Domino’s boss tips return to growth despite profit slump and slashed dividend
Domino’s Pizza chief executive Don Meij believes his pizza chain is already back on the path to the type of premium growth the former market darling was famous for.
Domino’s Pizza chief executive Don Meij believes his pizza chain is already back on the path to the type of premium growth the former market darling was famous for, after a horror year in which customers revolted over a delivery fee, double-digit cost inflation and it losing market share to hamburgers.
An ever-optimistic Mr Meij, despite having just handed down a 74.4 per cent dive in full-year net profit that missed analysts forecasts, a slashed dividend and flat sales, said the pizza maker was “already rebounding” from a tough 2023 and pointed to strong sales growth across its stores in Australia, New Zealand and Europe for the start of the 2024 fiscal year.
Mr Meij said the company would have the tailwinds this year from reduced food, energy and transport inflation, which would help mitigate the cost of a 5.75 per cent lift in wages via the Fair Work Commission.
Domino’s also would not have to lift its pizza prices in 2024, as it did last year to counter double-digit inflation in core food ingredients such as cheese, meat and wheat, while fast food chains offering burgers would probably have to – making his pizzas more price competitive.
“We won’t have to increase prices this year as they are now because of the fact we have tailwinds behind us … and we are talking about a menu that is pretty much set,” Mr Meij said.
With the shift back to in-home dining as consumers retreat from restaurants and cafes to save money, he said Domino’s was in the perfect position to capture this growth.

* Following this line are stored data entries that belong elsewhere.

Below are the code and all the weights of a small trained network. Each question names an input and a class and asks about switching units off, where a switched-off unit gives its printed mean instead of its output.

import numpy as np


def w(rows, s, z=0):
    codes = np.array(rows[::2]) - 128.0
    scale = np.full(codes.shape[1], s)
    scale[-1] = z or s
    return codes * scale


def f(y):
    return np.maximum(y, 0)


def log_softmax(a):
    a = a - a.max(-1, keepdims=True)
    return a - np.log(np.exp(a).sum(-1, keepdims=True))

“Our mission is to be the dominant, sustainable, delivery quick service restaurant,” he said.
“All of our meals are consumed off premises so all of our meals are consumed in home, or an office or in a park, and so we’re benefiting from the in-home consumption.

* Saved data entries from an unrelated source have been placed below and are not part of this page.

[ 11 -12 -19   0  -2  34   4  -1  -2  -8   0   4   0   8  -6 -32  26  10
  14  -5   2   5   3  10 -10] : zer, kudi
[ 11  -5 -21  13  -7  14  11 -20   3  -4  -5  10  19  -3 -28 -18  22  21
  15 -19  -6 -12 -15   6  14] : zer, kudi
[  6 -16 -47  10  13  35 -15   6   3 -11  -1  -6  17  15  -9 -46  26   4
  16 -10  -8   2   8   5   0] : zer, kudi
[  9 -11 -24   5   1  27   6  -1   0 -16  -8   4  13   3 -11 -22  26  10
  23 -10  -8 -12 -13   4   0] : zer, kudi
[  6 -14 -18   6  -1  27  11   3  -5  -5   7  -9  23  13 -30 -39  39  -5
  16  -7  -4  14  -4   6  -4] : zer, kudi
[  7  -4 -17  10   5  -6  -5  18   2 -11  -8  10   8  15 -41 -16  20   6
  30 -15  -6 -19   5   8   0] : zer, kudi
[ 14   2 -27   9  -2  -2  -5   7  15  -8   7  25   9   1 -34 -29  24   2
   5  -3   1  -9   4  -4 -33] : zer, fudol
[ 10  -9  -2  14   0  16  -5   1   1   7  -3  15  15  -2 -28 -25  14   8
  18  -1  -3  -9   8   2  -2] : dos, fuze
[  0   1  -9   8   6  19  -7  -6  -7   7  11  -1   2  10 -42 -37  34  13
  12 -11  -8 -12  -1  -5   6] : zer, fuze
[ 10   4 -31  23   2  21  -6   8 -10  -3  13  -1  -8  11 -31 -49  46  18
  21  -9 -22 -17   7   1  -2] : zer, fuze
[ -3  -2 -21  14  -2  34  -5   5 -12  -6  12  10   7  -3 -29 -22  -2   4
   8 -22  13  -8  -3  16  -9] : zer, fuze
[  9  -8 -16  -6 -13  41   2  10  -8 -14  -7  -8   7   5  -2 -33  30  24
  16  -3  -8   3   1  -8   1] : zer, kudi
[  7  -4  -6  10   8  20 -15   2   8  -8  14  11  12  -9 -25 -15  21   8
   1   2 -12  -8  -3   0  -2] : zer, fuze
[ 21 -12 -19  14  15  21  -1  16  -4  -7   9   2  10  19  -8 -33  29  11
  29 -18 -14   2   1   6 -25] : zer, kudi
[  7   1 -39  13   5  33  -2   7  -8 -21  -8   5  28   0 -29 -29  27   9
  24  -5  -7  -2  -5  12   1] : zer, kudi
[  9 -39 -50  10   2  16  -9   1  -4  -7   9  -3  20  15 -29 -56  24  11
  37  -9 -23 -18  -1   6   6] : zer, kudi
[ 13   1 -22   1  -5  23   8  16   4  16 -10   6  22  18 -41 -41  57   6
  16   4  -5  -7 -15  -4  -7] : zer, fuze
[  5  -4  -7   3   0  15   6   5  -9  -4   2   1 -12   2  -5 -27  38   3
  11  -4   3  -2   4  -1   4] : zer, kudi
[ 10 -14 -20  23   5  29  -5  10  -6  -3  -5  16   9   9 -44 -37  23  10
  34  -9 -14  -9  -4   8  22] : zer, rinur
[  8 -13 -30   8   5  14  -2   6  -1  -9   6  -4  16   7 -18 -39  19   5
  20  -9  -9 -11 -24   2   1] : zer, kudi
[  8 -11 -23  -1   6  15   1   3  -9  -4  -3 -33  10   5  -2 -38  17   4
  15  -9  -8  -7  -3   7   2] : zer, kudi
[  5  -8 -24   8   0  18  -4   5   5   0  -1   0  12   0 -23 -36  24  13
  20 -10  -4 -27  17  -1 -45] : zer, rinur
[ 11  -6 -13  16   1  30   7  -5  -8   7  -2   2   7   0 -33 -39  28  11
  17  12  -9 -10   1   2   2] : zer, rinur
[  4  -3  -1  13   3  26  -9   2  -2  -5 -39 -10  12  -5 -26 -27  20   4
  17  -3  -5 -15  -5   8   0] : zer, rinur
[ -1  -3 -21  12 -20  18  -5   2  -3  -2  -4  12  19  13 -44 -30  32   5
  18  -8  -7 -11   1   2   5] : zer, fuze
[  3  -9 -18   8  -5   4 -10   8  -9  -5   3  10  -2   1 -31 -24  29 -14
 -10 -10  -8 -12  -4   1   6] : zer, fuze
[  9 -17 -30  14  11  34  10   6 -11  -7  -2  -4  14  19 -30 -41  28   5
  18   5 -11   1 -61  -5   1] : zer, kudi
[  6 -11 -20  13  -6  16  -5   4   4  -3 -10  34  21   8 -21 -31  36  15
  26  -2 -14 -14   1  14   4] : zer, fudol
[  6  -9 -32  17   9  22 -14  -3   2 -10   1   1  10  15 -28 -47  20  12
  19   9  -1 -12  -4   8  -4] : zer, kudi
[  8   0 -14   4  -7  10 -49   4  -7   1  10  -3  14   4 -30 -38  25   5
   4  -3 -14 -10  -3  -2  -7] : zer, fuze
[  7  -9  -9   4   3  41 -12   2  -7  -9  -6   1  11   4 -16 -28  25   3
  21  -8 -12   9   0  -6   1] : zer, rinur
[ 11 -38 -29  11   6  17  -2   3 -21  -4   9 -12  18  -1 -37 -49  25  14
  24  -3 -14  -5   9  -2  -1] : zer, fudol
[  4  -8 -28  13   5  -2   8   4   0  -6  -8   0  20   5 -17   2  20   0
  21 -12  -2 -11  -2   8  15] : zer, kudi
[  3   0  -5   3  -4  27  -6 -10   2   5  14   6   5  22 -19 -37  25   0
   3  -4  -9 -12   1  -5  -6] : zer, fuze
[  7 -14 -26  12   2  24  16   8   5  -6  -4  20   6  23 -13 -30  25  -4
  19 -13 -11  -7   2   3   1] : dos, kudi
[ 11  -8 -17  10   8  39  11   8  -9  17   5   2   6   6 -22 -42  44   7
  10  -4 -10   6   7   4  -2] : zer, fuze
[ 10  -8 -35  -4   4  62  -5  -4  -9 -11  14  -8  19   5  -2 -66  41   2
   1  -8 -10   7  -2   1 -16] : zer, kudi
[  8 -12 -33  17  21  11   0   7  -7 -14   2  -6  23  18 -30 -25  23   6
  29  -5  -3   3   0  -3   2] : zer, kudi
[ 14  -9 -17  24  -3  21   4   1 -19 -14  15  -7  -8 -21 -35 -43  23   9
  17  -2  -9  -4  11   2   8] : zer, fudol
[  6  -5  -2  11  -1  21   2   2  -3 -27 -11   2   5   7 -17 -41  27   5
  26 -22  -5   5   5  13  -2] : zer, kudi
[  2  -6 -18   9  22  10   4   5  -8   4  -7   0  16  11 -56 -42  40   9
  59 -12 -16  -9   1 -37  12] : zer, fudol
[ 11  -7 -20  18   9   2  11   5   3   0 -12   1  -1   8 -27 -16  13   3
  24  -7  -4   7 -10  19  14] : zer, kudi
[  3  -8 -21  13   0  47  -5  -3   1  -8   1  -5  10   1 -21 -49  27   9
  14   4  -4  -3   6  -2  -4] : zer, fudol
[  8 -12 -36  12  12  22 -11   7 -13   5   4   1  54  16  -1 -33  10   8
  32 -10 -14  -3  -3  19   4] : dos, kudi
[  1  -3 -23  25   9  10   3  -3  -8   1   9  11   9   5 -27 -28  11   9
  24 -10  -3  -8   3   2  35] : dos, fudol
[ 12   0 -27  10  -4  29  11  -5  -4  -9 -14   1  22  -6 -29 -47  42  12
  10  -7 -14 -74  10  16   1] : zer, fuze
[ 12  -9 -23  18   1  20  -2  -4  -7   1  -2  -2   2   0 -20 -30  25  -4
   3  -3  -1  -3   0 -11   3] : zer, fudol
[ 11   5 -23  21   0  15   2 -11  -7 -15  -1  -6   1   9 -38 -43  24   6
  13  -4  -1   2   5   4 -13] : zer, rinur
[  0  -4 -26  10  -6  32   8  31  -3 -12  -2  16  10   6 -33 -22  29  -1
  15 -12   0  -3   0  13   0] : zer, kudi
[  5  -1  -6   4   5  17  -1   3   9   2  -1   4   1   0 -30 -11  17  -4
   6 -11  -2  -6   7  10   4] : zer, fuze
[  5  -5 -21   2  -4  34   8   2  -2 -12   8  -1   5  -5 -30 -28  32   9
  35  -4  -5   4  -5   6 -25] : zer, kudi
[  9  -2 -13   7  -1  17   1   4   6  -4 -14  -1   4   6  -5 -19  22   4
  14 -16 -11   9 -16  -9   6] : zer, kudi
[  2  -7 -33  10   3  28   6  -1  -6  -1   1   7  19  15 -25 -35  30  18
  29 -17  -6  -1  -1  11  10] : zer, kudi
[  8 -11 -21   7   4  16   8   7 -17  -3   3  -1  42   1 -25 -25  21  -9
  22  -6  -8  -7  -8   9  16] : zer, kudi

[  7   5  -6   3  -5   3   4   7  -2  -5   2  -6  -8   9 -10  -4   3   1
   1  -1  -5  10   5 -10   1] : kago, gure
[  5   6   6   0  -6  -1  -1   2  -7   0   7  -6 -10   4 -18   0  -6   0
   0  -4   0  13   9 -12  -1] : belu, sopi
[  4  10   2   6  -4   6   4   4  -5 -19   1  -3  -7   4 -20   5  -4  -1
  -3  -4  -1  16   6 -13   4] : vikep, sopi
[  7   8   1   1  -1   4   4  -1  -5   0   8  -8  -5   5 -23   0   1   2
   1  -5   5  15  10 -12   1] : belu, sopi
[  6  10  -3   4   1   1   6   4  -5  -6  -3  -7   4   7 -12  -3  -3   1
   0  -3  -6  10   1  -9   1] : nedu, gure
[  8  11   6   0  -1   2   5   2  -5  -3   8 -14  -4  -5 -21  -1  -3  -1
   6  -3  -5   9   7 -13  -4] : belu, sopi
[  5  10   2  -1  -2   3   7   9  -1 -12  -1 -11   6   7 -11   2   0   4
   3  -6  -8   9   3 -10   1] : vikep, gure
[ -2   6  15   5   0   4   4   1  -6   1   4  -2  -6   5 -22   4   0 -17
  -6   1  -5  20  16 -10   1] : vikep, sopi
[  7   7  11   2   2  -3  -2   5  -5   5   8  -7   6   6 -20   8   1   3
   7  -5  -4  16   7  -9  -3] : belu, sopi
[  5   7   7   5  -4  -2   8   2  -6   5   8  -6  -8   9 -20   2   1  -2
   2  -3  -1  18   6  -9  -4] : belu, sopi
[  8  17   1   2  -4   1   7   6  -6 -10   0  -5  -7   6 -18  -1  -5   0
  -1   8   8  16   5 -17   6] : nedu, sopi
[  4   4   5   3  -3   3   3   4  -4  -3   6 -13   1   2 -21  -1  -6   0
   3  -1  -2  14  10 -12   0] : belu, sopi
[  3   1  -2   4  -5  -3   3   4 -10   4   3   0  -9   5  -9  -1  -1  -2
   0   2  -8  14  -1  -5  -5] : kago, gure
[  8  10  11  -2  -4   2   3   2  -5 -12  18 -15  -9   6 -21   3   2  -2
   6  -4  -1   7   9 -12   0] : zufuz, sopi
[  5   9   1   7  -4  -2   5   3 -10  -5  11   1 -22   7 -22   2  -6  -3
  -5  -8   0  21  11 -18   2] : kago, sopi
[  6   6   6   0  -7   4   4   0 -10   7   7  -3  -5   4 -16   1  -4   3
   2  -8   3   8   5  -9  -4] : belu, sopi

“Now, we lost some share to other categories last year, like burgers, when we weren’t as competitive. Last year they didn’t take price increases as fast as we did. Now they (burgers) are pushing up their prices and we are not.

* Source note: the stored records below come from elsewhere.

Here is a tiny trained network, its code and every weight. The questions are about switching its units off for an input and a target symbol, where a switched-off unit gives its printed mean instead of its output.

import numpy as np


def w(rows, s, z=0):
    codes = np.array(rows[::2]) - 128.0
    scale = np.full(codes.shape[1], s)
    scale[-1] = z or s
    return codes * scale


def norm(h):
    return h / np.sqrt((h * h).mean(-1, keepdims=True) + 1e-5)


def f(y):
    return y / 2 * (1 + np.tanh(0.7978845608 * (y + 0.044715 * y**3)))


def softmax(a):
    e = np.exp(a - a.max(-1, keepdims=True))
    return e / e.sum(-1, keepdims=True)


def log_softmax(a):
    a = a - a.max(-1, keepdims=True)
    return a - np.log(np.exp(a).sum(-1, keepdims=True))


def net(x, mask):
    ids = ['ΓΔΘΛΣΩαβεζημξπτψ'.index(c) for c in x.split()]
    T = len(ids)
    res = E[ids] + P[:T]
    u = 0
    for l in range(2):
        r = norm(res)
        for j in range(2):
            rows = slice(2 * j, 2 * j + 2)
            q, k, v = (r @ M[l][rows].T for M in (Q, K, V))
            z = softmax(np.where(np.tri(T) > 0, q @ k.T / 2**0.5, -1e9)) @ v
            o = O[l][rows]
            res = res + np.where(mask[u + j], z, o[:, -1]) @ o[:, :-1]
        u += 2
        y = f(norm(res) @ A[l][:, :-1].T + A[l][:, -1])
        res = res + np.where(mask[u : u + 4], y, B[l][:, -1]) @ B[l][:, :-1]
        u += 4
    return log_softmax(norm(res)[-1] @ U[:, :-1].T + U[:, -1])


Q, K, V, O, A, B = {}, {}, {}, {}, {}, {}
E = w([
[106,88,159,182],'Γ',
[168,162,142,144],'Δ',
[115,129,33,205],'Θ',
[190,117,79,180],'Λ',
[143,33,140,149],'Σ',
[252,148,109,109],'Ω',
[254,160,90,108],'α',
[165,53,116,131],'β',
[147,161,165,199],'ε',
[160,105,23,127],'ζ',
[228,115,112,132],'η',
[129,148,114,53],'μ',
[60,151,176,187],'ξ',
[20,184,210,230],'π',
[67,225,64,102],'τ',
[153,71,100,127],'ψ',
],0.0086)
P = w([
[122,39,148,85],'0',
[253,170,95,223],'1',
[172,229,243,153],'2',
[139,184,234,83],'3',
[215,160,45,214],'4',
[211,214,186,116],'5',
[161,174,183,53],'6',
[178,138,21,205],'7',
[164,122,190,144],'8',
[115,161,183,72],'9',
],0.0043)
Q[0] = w([
[60,106,215,99],'0.h0',
[91,248,51,76],'0.h0',
[36,120,109,79],'0.h1',
[124,166,83,121],'0.h1',
],0.012)
K[0] = w([
[47,161,195,145],'0.h0',
[83,226,63,49],'0.h0',
[171,106,159,11],'0.h1',
[161,106,205,92],'0.h1',
],0.012)
V[0] = w([
[120,56,245,236],'0.h0',
[204,151,181,160],'0.h0',
[152,200,97,237],'0.h1',
[165,99,255,156],'0.h1',
],0.0067)
O[0] = w([
[246,222,35,12,188],'0.h0',
[231,87,161,135,210],'0.h0',
[254,131,221,144,254],'0.h1',
[79,104,253,68,188],'0.h1',
],0.0039,0.005)
A[0] = w([
[214,132,60,99,79],'0.n0',
[235,255,19,173,153],'0.n1',
[68,103,76,191,174],'0.n2',
[194,57,128,75,6],'0.n3',
],0.0074,0.002)
B[0] = w([
[167,213,177,199,193],'0.n0',
[74,41,213,164,254],'0.n1',
[254,157,171,173,129],'0.n2',
[55,233,114,201,171],'0.n3',
],0.0066,0.0059)
Q[1] = w([
[172,209,46,60],'1.h0',
[91,206,254,25],'1.h0',
[99,94,198,205],'1.h1',
[106,139,82,250],'1.h1',
],0.0096)
K[1] = w([
[164,159,254,38],'1.h0',
[47,197,237,171],'1.h0',
[100,158,156,58],'1.h1',
[198,195,49,102],'1.h1',
],0.01)
V[1] = w([
[48,184,87,104],'1.h0',
[249,132,61,58],'1.h0',
[132,202,54,113],'1.h1',
[156,176,135,194],'1.h1',
],0.014)
O[1] = w([
[146,227,60,200,22],'1.h0',
[1,162,189,69,1],'1.h0',
[96,79,190,188,48],'1.h1',
[184,185,215,149,211],'1.h1',
],0.009,0.006)
A[1] = w([
[28,117,86,115,4],'1.n0',
[87,92,11,135,89],'1.n1',
[98,228,61,27,129],'1.n2',
[219,108,115,88,125],'1.n3',
],0.011,0.002)
B[1] = w([
[238,189,210,91,127],'1.n0',
[72,88,205,92,133],'1.n1',
[169,102,5,74,128],'1.n2',
[132,155,126,65,254],'1.n3',
],0.013,0.0075)
U = w([
[115,1,148,178,188],'Γ',
[123,153,164,81,238],'Δ',
[48,138,193,134,16],'Θ',
[99,68,76,80,254],'Λ',
[96,126,167,121,143],'Σ',
[112,124,149,164,15],'Ω',
[77,209,121,223,40],'α',
[52,198,181,131,93],'β',
[137,136,78,239,205],'ε',
[158,141,61,20,203],'ζ',
[135,67,143,131,88],'η',
[155,163,70,142,140],'μ',
[110,69,177,201,57],'ξ',
[152,55,159,160,36],'π',
[105,120,159,97,30],'τ',
[174,145,99,202,109],'ψ',
],0.0096,0.0027)

Each question gives the input, a string of symbols that net reads in full, and the target symbol t.
The units are the heads (2 rows each of Q, K, V and O) and the neurons (one row each of A and B). Each row of codes is followed by its name. A weight is (code - 128) times the scale printed after its matrix; where a second scale follows, it is the last column's (O, A, B and U).
mask holds one flag per unit, layer by layer, with each layer's heads first. A switched-off unit (its flag False) gives its mean, the last column of its rows in O or B, instead of its output. The means were averaged over made-up inputs and are rounded, as every weight is.
A unit's drop is (log p(t) with every unit on - log p(t) with that unit switched off) / (log p(t) with every unit on - log p(t) with every unit switched off).
The circuit of an input: a set's keep is (log p(t) with only the set's units on - log p(t) with every unit switched off) / (log p(t) with every unit on - log p(t) with every unit switched off). Starting from all 12 units, units are removed one at a time, each time the one whose removal leaves the highest keep (on an exact tie, the one counted first), for as long as the keep stays at least 0.8.
circuit, biggest first: the units of the circuit, biggest drop first
unit that matters most: the unit with the biggest drop
top k neurons: the k neurons with the biggest drops, biggest first
top k neurons in layer l: the k neurons of layer l with the biggest drops, biggest first
heads that matter: for each layer, one digit per head in row order, 1 if its drop is at least 0.15 and else 0, layers parted by /
drop when u is switched off: that unit's drop, to one decimal
input Σ ξ ψ β Δ ξ μ η ξ Γ, target ζ: heads that matter -> 00 / 01
input Δ Γ Σ μ ζ Γ ε μ π, target ζ: circuit, biggest first -> (0.h0 0.n3 1.h1 0.n0)
input Σ τ Σ μ α, target ε: top 2 neurons in layer 0 -> (0.n1 0.n3)
input ξ Ω Δ Δ ξ, target Γ: unit that matters most -> 0.h0
input ξ β ξ ξ Σ, target Γ: top 2 neurons in layer 1 -> (1.n3 1.n0)
input ξ Δ ξ ζ Θ ζ Θ, target Γ: circuit, biggest first -> (0.h0 0.n0)
input μ α Δ, target ζ: top 2 neurons -> (0.n3 0.n0)
input ξ α μ Θ ψ, target Γ: heads that matter -> 11 / 01
input α β μ, target ζ: top 2 neurons -> (0.n3 0.n0)
input ξ Σ β Θ β Δ Σ β, target Γ: heads that matter -> 11 / 11
input Ω Δ μ, target ζ: circuit, biggest first -> (1.h1 0.n0 0.h0 1.n2)
input ξ β ζ α ζ, target Γ: circuit, biggest first -> (0.n1 0.h0 0.h1 1.h1)
input ξ ε Σ η Δ Δ Σ Γ, target Γ: top 2 neurons -> (0.n1 1.n3)
input η Γ ξ μ Λ μ Θ α Λ ξ, target ζ: top 2 neurons -> (0.n3 0.n0)
input ξ β ξ Σ Δ, target Γ: unit that matters most -> 0.n1
input β Θ η ξ Δ Σ ψ ξ, target α: heads that matter -> 11 / 10
input ξ Δ μ Λ ψ ξ β ζ, target Γ: heads that matter -> 11 / 01
input β ξ π ξ Σ Ω Δ μ ξ Δ, target ζ: top 4 neurons -> (0.n0 0.n3 1.n3 0.n1)
input ξ μ ε μ α ξ β, target ζ: top 2 neurons -> (0.n3 0.n0)
input ξ α μ ζ τ, target Γ: unit that matters most -> 0.h1
input ξ ξ ψ Ω μ, target Γ: top 2 neurons -> (0.n1 0.n3)
input Σ Σ Γ β ζ, target ε: drop when 0.n2 is switched off -> 0.2
input ξ ε Γ ε ε ζ Θ, target Γ: drop when 0.h0 is switched off -> 0.8
input ξ Θ τ ε Δ α ξ ξ, target Γ: drop when 0.h0 is switched off -> 0.8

“And now we are seeing volumes up in our numbers.”
Domino’s, which has 3736 stores across Australia, New Zealand, Asia and Europe, on Wednesday said net profit fell 74.4 per cent to $40.6m, with earnings as much as 5 per cent below analyst expectations, as a year of inflationary pressures and customers revolting against price rises and delivery charges smashed earnings growth.
Underlying earnings fell 23 per cent to $201.7m.
The company said revenue for the 2023 fiscal year rose 3.5 per cent to $2.351bn. The company declared an unfranked final dividend of 42.6c a share, down from 68.1c last year, and payable on September 28.
At its peak in 2021, Domino’s shares were trading around $160, but a series of missteps, profit warnings and operational issues in some regions saw a fall of as much as 75 per cent and the loss of its reputation for being one of the market’s supercharged growth stocks.
Despite sales growth in Asia (Japan and Taiwan) falling 7.8 per cent since July, there was 6.6 same-store sales growth across Australia, New Zealand and Europe for the start of the 2024 fiscal year. Analysts also pointed to guidance of $33m-$40m in 2024 earnings improvement from cost savings initiatives, up from previous guidance of $25m-$30m.
Domino’s is also targeting as much as $63m in 2025 earnings improvement, also up on previous guidance.
Shares in Domino’s bounced on the result and promises of further cost savings – which will include as many as 200 job losses at its support centres around the world – to gain 10 per cent.
The shares later closed up 11.8 per cent at $53.70.
Mr Meij admitted he didn’t get the “value equation” right when the pizza giant decided to raise delivery fees to counter the massive inflation in the business, leading to a downturn in pizza orders.
He said earnings improvement in the 2024 fiscal year relied on rebuilding customer frequency and order volumes, with new products a proven path to increasing orders.